Выбрать главу

Судя по всему, Толстой выдумал этот эпизод. Более того, сцена с бисквитами стала одной из особых претензий к роману. Сразу после публикации П. А. Вяземский написал мемуар “Воспоминания о 1812 годе”, в котором и говорил о недостоверности сцены. Толстой отправил в “Русский архив”, напечатавший Вяземского, свой ответ, где утверждал: “Князь Вяземский в № “Русского архива” обвиняет меня в клевете на характер и<мператора> А<лександра> и в несправедливости моего показания. Анекдот о бросании бисквитов народу почерпнут мною из книги Глинки...” Редактор “Русского архива” П. И. Бартенев этого эпизода в “Записках о 1812 годе Сергея Глинки, первого ратника Московского ополчения” не обнаружил. Оттого ответ Толстого не попал на страницы журнала, но Толстой настаивал на том, что всё написанное — след подлинных событий.

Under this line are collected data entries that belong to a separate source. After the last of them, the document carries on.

What can hang from each mark
k_399: k_115
k_634: k_115
k_358: k_36
k_268: k_311
k_311: k_36 k_399 k_866
k_851: k_268
k_36: k_311 k_837
k_125: k_311 k_358 k_837
k_837: k_36
k_263: k_866

Known rows, with every way that one mark hangs from another
k_837{k_36{k_311}}: [ 0.00  3.32  1.00 -1.72 -0.77  0.78 -3.43 -0.45  0.74 -3.03  2.17 -0.15
  0.78 -0.74  0.63  0.58  1.69  4.68  1.38  0.65  2.00  0.49  1.60 -0.95]
k_837{k_36}: [ 2.77  1.38  2.04 -1.89 -2.13  0.02 -2.22 -1.81  1.44  0.51  0.02 -0.10
  0.97 -1.32 -0.06  0.61  2.87  2.87  3.62 -1.38  1.97  0.07  2.11 -2.26]
k_268{k_311{k_36{k_837} k_399{k_115} k_866}}: [ 0.09  0.35 -4.12  2.57  1.29  2.20 -0.98  2.43  1.98 -0.52  0.80 -0.50
  2.87 -0.38 -2.67  1.31 -1.94 -1.24 -4.09  0.39 -2.60  1.98 -0.21  1.45]
k_634{k_115}: [-0.92  1.55  0.73 -2.51 -4.71 -2.51 -0.77  0.37  3.53 -0.15  0.68 -0.30
  0.60  2.14 -0.63  3.81  3.76  1.11 -0.70 -4.18  2.55 -0.89  5.74  0.04]
k_268{k_311{k_36{k_837}}}: [-0.46  2.68 -1.85 -0.80  3.25 -0.99 -2.68  2.01  2.46 -1.91  0.97 -1.25
  0.24 -0.75  0.25  4.63 -0.49  2.11 -1.66 -0.44 -0.11  2.29  2.78  1.45]
k_358{k_36{k_311{k_399{k_115} k_866} k_837}}: [-2.18 -2.11 -0.08  2.47 -3.16  4.86  1.32  2.75  0.04 -3.25  3.38 -3.20
  1.96  1.35 -3.44  0.89 -1.08 -0.36 -3.19  0.75 -3.63  1.61 -2.08  0.70]
k_311{k_36 k_399 k_866}: [ 1.20  0.25 -4.33  0.60  1.27  3.28 -1.36  0.95  3.60  1.90  0.67 -2.27
  5.30 -4.42 -2.25 -0.89 -1.58 -3.15  0.91 -0.45  0.74 -1.35 -2.57  1.10]
k_268{k_311{k_36 k_866}}: [ 0.54  2.67 -2.57 -0.49  3.30  0.30 -2.93  0.66  2.59 -0.17  1.96  1.28
  1.81 -4.57  0.18  0.81 -0.81  0.59 -0.54  0.22 -0.75  2.25  1.62  0.04]
k_268{k_311{k_36{k_837} k_399 k_866}}: [ 0.23  1.06 -4.19  0.52  3.89  1.77 -2.04  1.43  4.07 -0.89  1.71 -0.81
  2.13 -2.93 -2.00  0.84 -3.34 -1.16 -2.41  1.49 -2.94  2.14 -1.01  1.35]
k_36{k_311 k_837}: [-4.48  1.49  0.05 -2.43  0.41  1.45 -1.72  1.35  1.04 -6.86  2.00 -2.68
 -1.29  2.88  0.87  6.00  0.10  1.97 -3.99  2.33  0.90 -1.02  3.13  0.03]
k_851{k_268{k_311{k_866}}}: [ 0.89 -0.29  2.27 -1.26  2.32 -2.77 -1.71 -1.09  3.79 -0.72  0.73  2.71
 -0.15 -3.77  1.36 -0.35 -1.07  0.99 -4.55  1.05 -0.30  1.39  6.00 -2.51]
k_125{k_311{k_36 k_399 k_866} k_358 k_837}: [ 1.14 -0.31 -2.03  0.87  2.24 -1.57  2.90 -1.07 -5.51  5.79 -4.55  1.52
 -2.29 -0.49  2.38 -4.34 -1.83 -3.54  4.19  0.00  0.61 -1.80 -4.35  1.34]
k_837{k_36{k_311{k_399{k_115} k_866}}}: [-0.04  0.66 -0.92  1.52 -2.70  3.85 -1.92 -0.23  0.54 -1.64  1.94  0.58
  2.89 -0.57 -1.94 -2.05  0.46  1.86 -0.86  1.39 -0.41  0.13 -1.64 -0.81]
k_36{k_311{k_399 k_866}}: [-2.12  0.20 -0.89 -0.93  0.96  3.12 -1.79  0.61  3.09 -4.02  3.75  0.28
  1.97 -1.34 -1.11  0.14 -1.15 -0.30 -3.08  2.24  0.72 -1.68 -1.53  0.04]
k_851{k_268}: [ 0.63 -0.58  3.09 -2.09  0.15 -2.89 -1.20 -0.52  2.80 -0.60 -1.73 -1.28
  0.83 -0.79  1.01  2.22  1.84  0.83 -2.40 -1.89  3.57 -1.53  5.76 -1.55]
k_851{k_268{k_311}}: [ 1.18  0.47  3.94 -1.84  1.79 -4.89 -2.05 -0.05  3.42 -1.51  0.75  1.14
 -0.42 -1.22  1.63  1.98  1.12  2.83 -3.41 -0.80  2.48  1.00  6.34 -1.24]
k_263{k_866}: [ 0.28 -1.62  0.06 -4.42 -1.87 -4.76  0.44 -0.72  2.38 -2.17 -0.58  1.57
 -2.34  0.36  1.10  2.95  2.70 -0.94  1.99 -0.66  3.47 -2.63  2.11 -1.50]
k_125{k_358{k_36}}: [ 0.79 -1.05  4.29 -0.53 -1.21 -3.30  1.01 -1.70 -0.79  3.75  0.70 -1.35
 -2.35  0.89  0.66  0.52  2.98 -0.23  5.15 -3.94  0.54 -0.16  0.00 -1.24]
k_125{k_311 k_837}: [ 1.06  0.36  3.29 -1.95 -0.83 -2.38  2.71 -0.72 -4.80 -0.86 -2.83  2.15
 -3.93  2.53  2.92  1.61  2.30  1.77  2.02 -0.90  3.83 -0.83  1.84 -0.18]
k_851{k_268{k_311{k_36{k_837} k_399{k_115} k_866}}}: [-0.52 -0.97 -2.57  2.53  1.76 -0.22 -1.32  2.26  2.85  0.37 -1.47 -1.23
  3.23 -1.68 -1.75  0.09 -2.71 -0.75 -6.69  0.65 -1.81  1.62  3.09  0.71]
k_125{k_311}: [ 1.17  0.67  2.40 -2.09 -0.79 -1.53  1.13 -1.21 -1.28 -1.69  0.09  1.43
 -0.75  1.72  1.74  1.37  2.19  2.30  4.46 -2.03  2.69 -0.28  1.58 -0.16]

Rows
[-0.52 -1.42 -5.69  3.32 -1.18  5.05  0.35  1.67  0.80  0.67 -1.82 -3.70
  5.10  0.48 -3.97  1.55 -1.90 -3.52 -3.01  0.06 -1.42 -0.60 -0.81  1.08] | k_311{k_36{k_837} k_399{k_115} k_866}
[-0.04  1.08  0.61  1.07 -2.73  1.78 -2.22  0.85  0.43 -1.98  1.98 -0.91
  2.53  2.01 -2.13  0.12  2.76  3.37  0.03 -1.04  2.34 -0.06 -1.28  0.58] | k_837{k_36{k_311{k_399{k_115}}}}
[ 0.47  1.73 -0.69 -0.25 -0.50  3.20 -2.98 -0.94  2.38 -1.84  2.93  0.90
  2.53 -3.04 -1.04 -2.67 -0.57  1.57  0.45  2.27 -0.67  0.09 -2.17 -0.72] | k_837{k_36{k_311{k_399 k_866}}}
[-1.15  1.00 -5.24 -0.18  1.56  3.95 -0.94  0.55  1.29 -0.56 -1.49 -2.53
  2.60 -2.85 -0.27  2.53 -2.89 -2.17 -0.95  2.10 -1.70  0.30  2.21 -0.47] | k_311{k_36{k_837} k_866}
[ 2.45  0.53  1.81 -1.15 -0.21 -2.05  2.60 -4.53 -6.91  5.16 -5.03  5.03
 -5.70 -0.81  4.09 -5.39  0.41 -0.36  5.74  2.14 -1.34  0.73 -0.40 -2.98] | k_125{k_311{k_866} k_358 k_837{k_36}}
[-0.89 -0.37 -4.15  1.22  3.03  0.19  1.81 -1.32 -2.17  3.75 -2.08 -0.93
 -0.59  0.32  0.62 -2.78 -3.56 -3.19  4.21  1.04 -3.07 -0.20 -4.01  1.55] | k_125{k_311{k_36{k_837} k_399 k_866} k_358}
[ 1.27 -1.46  0.76  1.44 -0.63 -0.15 -0.12  0.13  2.72 -0.35  2.80  2.91
  1.03 -0.25 -2.21  0.29  0.45 -0.20 -3.37 -0.77 -0.96  1.06  0.13 -1.37] | k_268{k_311{k_399{k_115} k_866}}
[-2.54  0.04  0.45 -0.12 -0.91  4.19 -0.01  1.04  0.57 -4.66  3.41 -2.29
  0.41 -1.30 -0.57  1.28 -1.37  0.82 -1.25  2.47 -4.09  2.31  0.29 -0.34] | k_358{k_36{k_311{k_866} k_837}}
[ 2.59 -2.27  1.23  2.27 -2.56 -1.17  3.81 -3.09 -7.39  6.54 -5.39  4.18
 -3.86  2.10  1.03 -5.97  1.06 -1.10  3.94  0.44 -0.91  0.14 -3.39 -1.47] | k_125{k_311{k_399{k_115} k_866} k_358 k_837{k_36}}
[ 1.76  0.59 -2.87  0.76  0.95  1.54  2.04  0.67 -3.06  1.52 -3.09  0.93
  1.01 -1.65  0.86 -3.03 -1.51 -1.74  2.08  0.36  1.49 -0.98 -3.52  1.98] | k_125{k_311{k_36 k_399 k_866} k_837}
[-0.69  0.02  2.81 -0.20 -1.36  1.19 -0.71  2.37  1.98 -3.17  5.11 -2.75
  2.38  0.10 -1.81  0.35  1.70  2.35  1.03 -2.01  0.86  0.32 -3.25  2.44] | k_358{k_36{k_311{k_399}}}
[-3.71  0.29 -0.48 -1.21  1.27  1.70 -1.37  2.10  2.22 -6.08  2.76 -3.26
 -0.28  3.42 -0.98  4.81 -0.43  1.01 -4.34  1.78  0.70 -2.07 -0.64  1.72] | k_36{k_311{k_399} k_837}
[-0.06 -3.36  2.44  2.92 -3.68 -2.01  4.95 -0.28 -4.71  3.00 -0.71 -2.19
 -2.09  5.85 -1.14 -1.31  1.70 -0.44  4.75 -3.65 -2.37  0.99 -3.91  1.87] | k_125{k_311{k_399{k_115}} k_358{k_36{k_837}}}
[-0.06  0.49  1.09 -0.59  0.85 -0.54 -0.30 -2.24 -2.62  2.95 -2.03  1.99
 -4.10 -0.30  2.36 -3.43  0.46 -0.79  0.15  2.97 -0.06 -1.51 -2.00 -1.89] | k_125{k_358 k_837{k_36{k_311{k_399 k_866}}}}
[-0.15 -0.33 -1.58  2.78 -0.37 -3.06  2.04  0.12 -4.25  4.83 -2.21 -0.93
  0.89  3.91 -0.01 -1.34  1.61 -1.16  5.55 -4.44  2.61 -1.05 -3.62  3.17] | k_125{k_311{k_36 k_399{k_115}} k_358}
[ 1.57 -2.01  2.51  0.86 -3.26 -1.74  3.97  0.88 -5.19  0.03 -3.13  1.37
 -1.03  5.24  0.25  0.59  2.96  0.39 -0.09 -2.89  4.19 -1.75 -0.87  1.82] | k_125{k_311{k_399{k_115}} k_837}
[ 3.31 -0.95  1.43  0.10  0.11 -1.93  2.80 -3.91 -5.12  5.67 -4.46  4.02
 -4.41 -0.33  2.64 -6.61 -0.24 -1.56  5.49  1.41 -1.63 -0.47 -4.09 -1.32] | k_125{k_311{k_399 k_866} k_358 k_837{k_36}}
[ 2.11 -2.83  3.11  1.01 -0.71 -1.69  5.18 -2.05 -5.47  5.12 -2.08  2.24
 -4.35  0.23  1.44 -5.81  0.24 -2.72  5.36 -0.98 -2.34  0.41 -5.17 -0.14] | k_125{k_311{k_399 k_866} k_358{k_36} k_837}
[ 1.53 -0.77  3.54 -1.31  2.28 -4.79 -2.08  0.91  5.44 -0.98  1.47  0.60
  0.57 -1.29 -0.13  0.46  0.05  1.30 -3.82 -1.63  1.95  0.17  3.23  0.35] | k_851{k_268{k_311{k_399}}}
[-4.38  1.07 -1.33 -1.66  1.33  3.98 -1.25  0.58  1.21 -6.27  1.86 -1.10
 -0.82  0.37  0.31  3.71 -2.42  0.21 -4.67  4.99 -2.32 -0.19  2.77 -1.45] | k_36{k_311{k_866} k_837}
[-1.15 -1.19 -4.31  3.27  0.44  0.67  2.82 -0.35 -4.43  4.09 -3.40 -1.13
  0.21  2.28 -0.65 -2.04 -2.21 -3.39  2.61 -0.40 -2.68 -0.40 -3.18  1.76] | k_125{k_311{k_36{k_837} k_399{k_115} k_866} k_358}
[ 1.69 -1.36  1.56 -0.59  2.71 -2.52 -1.64 -0.38  5.24 -0.39  1.11  1.99
  1.07 -3.57 -0.29 -1.34 -1.43 -0.33 -4.73  0.62 -0.30  0.78  2.90 -1.37] | k_851{k_268{k_311{k_399 k_866}}}
[-3.67 -0.03  2.34 -0.45 -0.17 -1.50  0.40  0.22 -1.50 -0.55  1.56 -2.73
 -3.58  2.35  1.08  1.98  0.83  0.53  1.47 -0.40 -1.62  0.72 -0.24  0.11] | k_125{k_358{k_36{k_311 k_837}}}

Комментаторы толстовского текста ссылаются на Эйхенбаума, который обнаружил нечто похожее в книге А. Рязанцева “Воспоминания очевидца о пребывании французов в Москве в 1812 г.”, вышедшей в 1862 году:

“...император, заметив собравшийся народ, с дворцового парапета смотревший в растворенные окна на царскую трапезу, приказал камер-лакеям принести несколько корзин фруктов и своими руками с благосклонностью начал их раздавать народу”. Эйхенбаум считал, что Толстой “описывал эту сцену на память и заменил фрукты бисквитом”. Вероятнее другое — идеи Толстого требовали этой сцены (а она то и дело повторяется в разных странах и в разные времена), она ему была нужна, была естественна — и вот появилась.

Сама по себе эта история очень показательна и постоянно повторяется — противоборство “возвышенных патриотов”, “очевидцев” — и “писателей-очернителей”, “критиков истории” вечно.

Жизнеописание становится энциклопедией жизни не только благодаря, но и вопреки своим деталям.

Рассуждение о литературе всегда вызывается путешествием.

Ведь дело в том, что некоторый испуг от незнакомой местности, от новых людей возбуждает, а самый лёгкий способ побороть страх — это начать о нём рассказывать.

 

 

МАШИНКА ВРЕМЕНИ

 

10 ноября. Белёв

 

Но толку-то — мы тоже давно были в дороге.

Махала нам вслед с золотого поля звезда из шести крапивных ветвей — “по имени сего города”. А встречал путешествующего из Крапивны горящий гербовой сноп колосьев.

Герб Белёва был создан Франциском Санти в начале XVIII века. В бумагах, ему присланных, единственное, что интересного говорилось об этом городе, так это о страшном большом пожаре. Этот пожар истребил “посацких людей многие дворы”, да и “замок рубленый весь сгорел”.

На самом деле Белёв был знатным городом. Был он ровесником Москвы, так как упоминался в летописях с 1147 года. Сначала Белёв был под Литвой, а в 1494-м присоединён к Москве и входил в засечную полосу. После долгих блужданий между скользкими боками губерний он оказался уездным в Тульской — причём вторым в губернии после самой Тулы. Директор Музея первым делом стал тыкать пальцем в то место, где стоял татарский ледяной замок, снежная крепость, комендант которой изрядно навалял нашим предкам.

Я слушал его внимательно, но потом отвлёкся и стал разглядывать жестяные ржавые плакаты на улице. На них были перечислены достижения горожан. “Столица яблочной пастилы” — такие сведения почему-то особенно поражают. Или, скажем, то, что здесь “развито плетение кружев на коклюшках”.

Но первой строкой в списке нужных человечеству вещей, что производятся в Белёве, значились огнетушители порошковые. Очевидно, что это было волшебное предвидение Санти, сила городского герба. Уж потом, после огнетушителей, шли цилиндры тормозные, что плодоовощные консервы, да соки того же извода и, наконец, снова — коклюшки с пастилой.

Плыл поблизости старинным кораблём, обветшавшим летучим голландцем, мужской монастырь Св. Макария Жабынского — белёвского чудотворца.

Краевед тут же сказал, что город назван по реке Белёве, что впадает в Оку, и говорили, что это от мутного течения белей — воды вместе со светло-серыми супесями подзолистых почв.

И то верно, плыло всё. Красный кирпич монастырей, изъеденных временем, с выкусанным и утерянным мясом стен плыл над этой мутной водой. Неспешно плыла в реку грязь недавних дождей. Внутри монастыри были наполнены человечьим жильём да грядками. Курились трубы, спали блохастые собаки, а все люди ушли-уплыли производить порошковые огнетушители, плодоовощные соки или отправились вязать на коклюшках. Без них плыли сквозь скелеты куполов белёсые облака.